21 January 2024

Nonconsensus Link Sausage Platter

This platter of link sausages has been thoroughly p-hacked because I'm making an ideological point.

  • We just can't seem to get away from the malign influence of eighteenth-century English privilege as expressed in not just the common law, but in particular aspects of it. Despite the US having the First Amendment — which, for all of its problems, seems superior to the conceivable alternatives, and certainly to those actually implemented anywhere — the English system still acts to suppress speech… even from Americans that would be allowable, and even encouraged, Over Here (notwithstanding ex post amelioration of adverse foreign judgments concerning that very type of speech).

    Even former colonies overtly hostile to England are in on it. The upper classes and ultra-nouveau-rich are being quite effective at maintaining parts of the colonial systems that benefit them. What that implies about how much they really have separated themselves from the colonial system is rather disturbing.

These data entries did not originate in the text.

Every row gives one point. Each copy is the shape, with its points in the same order, turned, moved and blurred by noise. Say if it was mirrored as well.

Shape (6 x 3)
29 9 13

-95 -6 -12

3 -20 29

32 14 13

4 -8 25

-22 15 33
Copy 1 (6 x 3)
8 -8 30

-31 26 -85

-10 -24 2

3 6 29

-3 -8 -3

-41 20 -7
Copy 1 is: only turned
Copy 2 (6 x 3)
-8 4 13

90 1 -62

13 -27 -1

-11 9 19

13 -19 4

43 -6 11
Copy 2 is: mirrored
Copy 3 (6 x 3)
-27 -15 -27

17 65 65

-41 -9 12

-25 -10 -35

-37 -1 2

-35 35 -2
Copy 3 is: mirrored
Copy 4 (6 x 3)
21 2 29

-18 43 -85

42 18 -6

23 -1 29

32 16 -4

11 47 -3
Copy 4 is: mirrored

Shape (10 x 4)
-18 6 42 -31

72 26 28 0

9 18 -42 -8

-41 -65 0 -18

29 -8 -15 3

41 -69 -14 28

26 -32 -34 20

45 -22 -2 -40

-40 4 52 41

56 -14 25 -3
Copy 1 (10 x 4)
-62 -21 6 -1

14 -5 -50 32

10 0 17 -42

-38 -24 89 9

19 -6 12 1

42 -4 50 49

35 3 39 15

14 -58 7 16

-65 49 20 28

7 -25 -13 43
Copy 1 is: mirrored
Copy 2 (10 x 4)
-50 -45 4 -9

33 -51 -8 -52

26 -12 4 25

-57 11 -58 43

20 -11 -31 -7

22 31 -92 -18

23 16 -50 7

6 -50 -55 1

-59 25 16 -36

11 -33 -39 -46
Copy 2 is: mirrored
Copy 3 (10 x 4)
-1 14 -7 -31

40 -69 -15 4

27 8 -2 49

-21 57 -74 0

19 -6 -33 44

-2 -15 -95 55

10 0 -66 63

52 5 -52 5

-61 -8 -3 -15

27 -41 -49 0
Copy 3 is: only turned
Copy 4 (10 x 4)
-25 37 -10 -31

49 -20 27 -40

-17 -46 -28 -1

-34 40 -27 55

17 -23 -10 9

47 -4 0 66

27 -24 -23 42

-1 -15 35 11

21 59 -60 -23

38 1 24 -4
Copy 4 is: only turned

Shape (12 x 6)
50 42 29 -34 28 14

9 26 -1 -13 10 95

-47 -27 22 30 19 -73

-62 -14 15 39 57 -52

-48 -24 28 22 -8 -40

43 38 0 -10 8 32

-66 -16 72 34 -30 -40

-75 20 5 -27 18 -33

44 38 11 1 -18 -13

-50 -63 14 -11 15 -47

2 25 30 -30 73 42

19 44 -28 2 36 51
Copy 1 (12 x 6)
-36 -52 -28 -35 45 -49

28 -78 17 -63 50 9

-36 57 10 66 38 22

-34 35 -3 62 56 53

-22 40 27 40 31 8

5 -47 -24 -33 39 -30

-43 72 60 6 40 24

-61 -27 7 44 19 39

-9 0 -22 -20 6 -48

-18 18 45 82 48 7

-31 -57 -26 -23 91 13

17 -58 -40 -34 42 10
Copy 1 is: only turned
Copy 2 (12 x 6)
55 22 -21 -50 44 -13

-7 12 -49 -15 57 51

23 -2 76 21 -53 -38

29 -2 92 40 -19 -13

1 12 42 24 -47 -23

28 -12 -36 -36 39 -3

16 31 17 61 -72 -40

-22 41 65 8 7 -39

37 -14 -35 -35 9 -47

-1 19 68 -10 -65 1

43 36 20 -25 60 35

2 -23 -12 -23 71 23
Copy 2 is: only turned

  • Then there's the eternal question faced by dissenters within a government: How many wrongs make it right? More to the point, how many of those convinced that the wrongs they are engaging in create an on-balance right are prepared to pay the price… especially when that price rises to the level of lives, fortunes, and sacred honor? (Consideration of the current unpleasantness in Gaza in this context is for another time and forum.)
  • Not this (dysfunctional) forum, however. With all due respect to Mr Wolfe, he has missed the forest of "who has a credible professional platform concerning interpreting not just the Constitution, but all law?" for the trees of "who should sit on this particular court?" This dataset bias problem is restriction of the pool of future Supreme Court justices, and most other judges, by not later than the third undergraduate year… when, prior to the 26th Amendment, they weren't even eligible to vote. This is a restriction in practice and effect through the law-school admission process: The vast majority of judges (and all potential Supreme Court justices nominated since the Depression-era "switch in time that by effect, if not necessarily by intent, changed a fundamental assumption in Supreme Court litigation) went straight from their undergraduate educations to law school — and law-school admission decisions (and financial-aid decisions), especially since draft deferment to keep away from Vietnam became a "thing," very mechanically sort opportunities on undergraduate GPA as of the fall-of-the-senior-year application period. Even the NFL does a better job of not relying solely upon seventeen-year-old five-star recruits to college teams for its future on-field leaders than does the law.
  • All of the above feed into the impulse to make all decisions seem "objective," often through reasoning based on purported algorithms. There's a fundamental problem with doing so: Distorted datasets. Consider the coffee-shop design example in that article in the context of who is being excluded — by design — from the dataset upon which the algoritm operates. Obviously, non-coffee-drinkers (or, at least, those who don't drink tea either), and specifically non-Western-context coffee drinkers. There are also economic, health, and temporal biases in play — not just the excrutiatingly obvious "poverty line," but "wheelchair and other limited-mobility access" and "productive remote worker in another time zone" subpopulations that don't get into the dataset even as outliers.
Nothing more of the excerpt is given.